Researchers assembled 27,500 wave records from 2003 to 2020 in the North Sea, comparing statistics of the largest crests under different sea states. They found that the largest crests match ordinary processes once accounting for direction, frequency spread, and steepness as storms intensify.
Contrary to long-held theories, modulational instability – a mechanism thought to amplify rogue waves – is not a leading explanation in open ocean conditions. Instead, directional spreading plays a central role in dispersing wave energy and disrupting the formation of conditions necessary for modulational instability to dominate.
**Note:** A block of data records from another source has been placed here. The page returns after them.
Here is a tiny trained network, its code and every weight. The questions are about switching its units off for an input and a class, where a switched-off unit gives its printed mean instead of its output.

import numpy as np


def w(rows, s, z=0):
    codes = np.array(rows[::2]) - 128.0
    scale = np.full(codes.shape[1], s)
    scale[-1] = z or s
    return codes * scale


def f(y):
    return np.maximum(y, 0)


def log_softmax(a):
    a = a - a.max(-1, keepdims=True)
    return a - np.log(np.exp(a).sum(-1, keepdims=True))


def net(x, mask):
    res = np.array(x, float).reshape(1, 3) / 4 @ E
    y = f(res @ A[0][:, :-1].T + A[0][:, -1])
    res = res + np.where(mask, y, B[0][:, -1]) @ B[0][:, :-1]
    return log_softmax(res[-1] @ U[:, :-1].T + U[:, -1])


A, B = {}, {}
E = w([
[46,11,161,111,125,134,43],'x0',
[59,152,24,145,72,132,66],'x1',
[87,180,175,88,82,255,124],'x2',
],0.0079)
A[0] = w([
[103,76,143,117,126,123,102,86],'neuron 1',
[139,147,125,126,131,125,137,195],'neuron 2',
[115,100,133,122,129,131,107,92],'neuron 3',
[86,81,151,132,129,134,126,76],'neuron 4',
[122,114,122,117,109,95,150,105],'neuron 5',
[117,143,144,120,117,188,122,99],'neuron 6',
[166,205,99,124,122,105,151,81],'neuron 7',
[107,152,149,129,121,218,124,93],'neuron 8',
[115,134,141,126,108,137,140,93],'neuron 9',
[102,73,150,123,136,112,100,79],'neuron 10',
[152,177,121,141,142,128,133,104],'neuron 11',
[147,161,116,117,135,124,142,88],'neuron 12',
[150,176,101,130,129,120,156,88],'neuron 13',
[137,113,105,118,128,73,126,134],'neuron 14',
[183,101,250,130,152,111,154,103],'neuron 15',
[98,156,141,117,111,176,129,124],'neuron 16',
[93,150,43,133,120,123,100,126],'neuron 17',
[149,82,80,143,142,15,128,86],'neuron 18',
[105,87,137,125,127,130,117,155],'neuron 19',
[84,147,25,137,103,136,100,88],'neuron 20',
[122,120,123,129,132,128,123,248],'neuron 21',
],0.019,0.011)
B[0] = w([
[127,102,96,163,116,159,126,187],'neuron 1',
[128,145,148,145,64,100,122,201],'neuron 2',
[125,104,111,145,122,149,127,159],'neuron 3',
[137,92,99,156,125,159,132,177],'neuron 4',
[136,134,145,129,139,146,129,143],'neuron 5',
[136,145,140,138,184,129,103,199],'neuron 6',
[133,76,97,167,115,168,110,221],'neuron 7',
[134,163,142,131,195,148,89,232],'neuron 8',
[144,130,136,129,149,150,130,141],'neuron 9',
[133,87,92,165,129,165,127,187],'neuron 10',
[123,109,108,155,116,142,121,181],'neuron 11',
[127,98,109,143,129,147,123,161],'neuron 12',
[118,107,102,162,122,167,128,192],'neuron 13',
[129,165,154,122,132,141,107,190],'neuron 14',
[108,92,107,48,165,110,189,243],'neuron 15',
[133,153,156,131,158,136,94,216],'neuron 16',
[121,103,123,81,147,109,177,238],'neuron 17',
[133,175,160,131,213,154,71,249],'neuron 18',
[131,125,112,154,92,134,122,200],'neuron 19',
[120,81,110,64,160,121,184,248],'neuron 20',
[140,199,178,154,3,50,124,248],'neuron 21',
],0.038,0.011)
U = w([
[168,216,199,150,212,160,43,87],'0',
[108,93,108,36,145,98,221,89],'1',
[154,78,55,254,65,197,102,46],'2',
[153,214,194,167,9,37,120,252],'3',
],0.0088,0.0034)

Each question gives the input, the list of numbers given to net, and the class t.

The study suggests that linear focusing and second-order bound nonlinearities are primary drivers behind the largest observed waves. These mechanisms can boost already tall waves by 15-20 percent relative to linear predictions. The analysis also provides insight into how detection becomes a pattern recognition problem, rather than a physics search.
The findings have implications for ships and offshore structures, highlighting the importance of being prepared for extremes driven by everyday physics. With larger datasets and improved methods, researchers aim to quantify how directional spread, current shear, and depth modulate the chance of constructive alignment without invoking special mechanisms.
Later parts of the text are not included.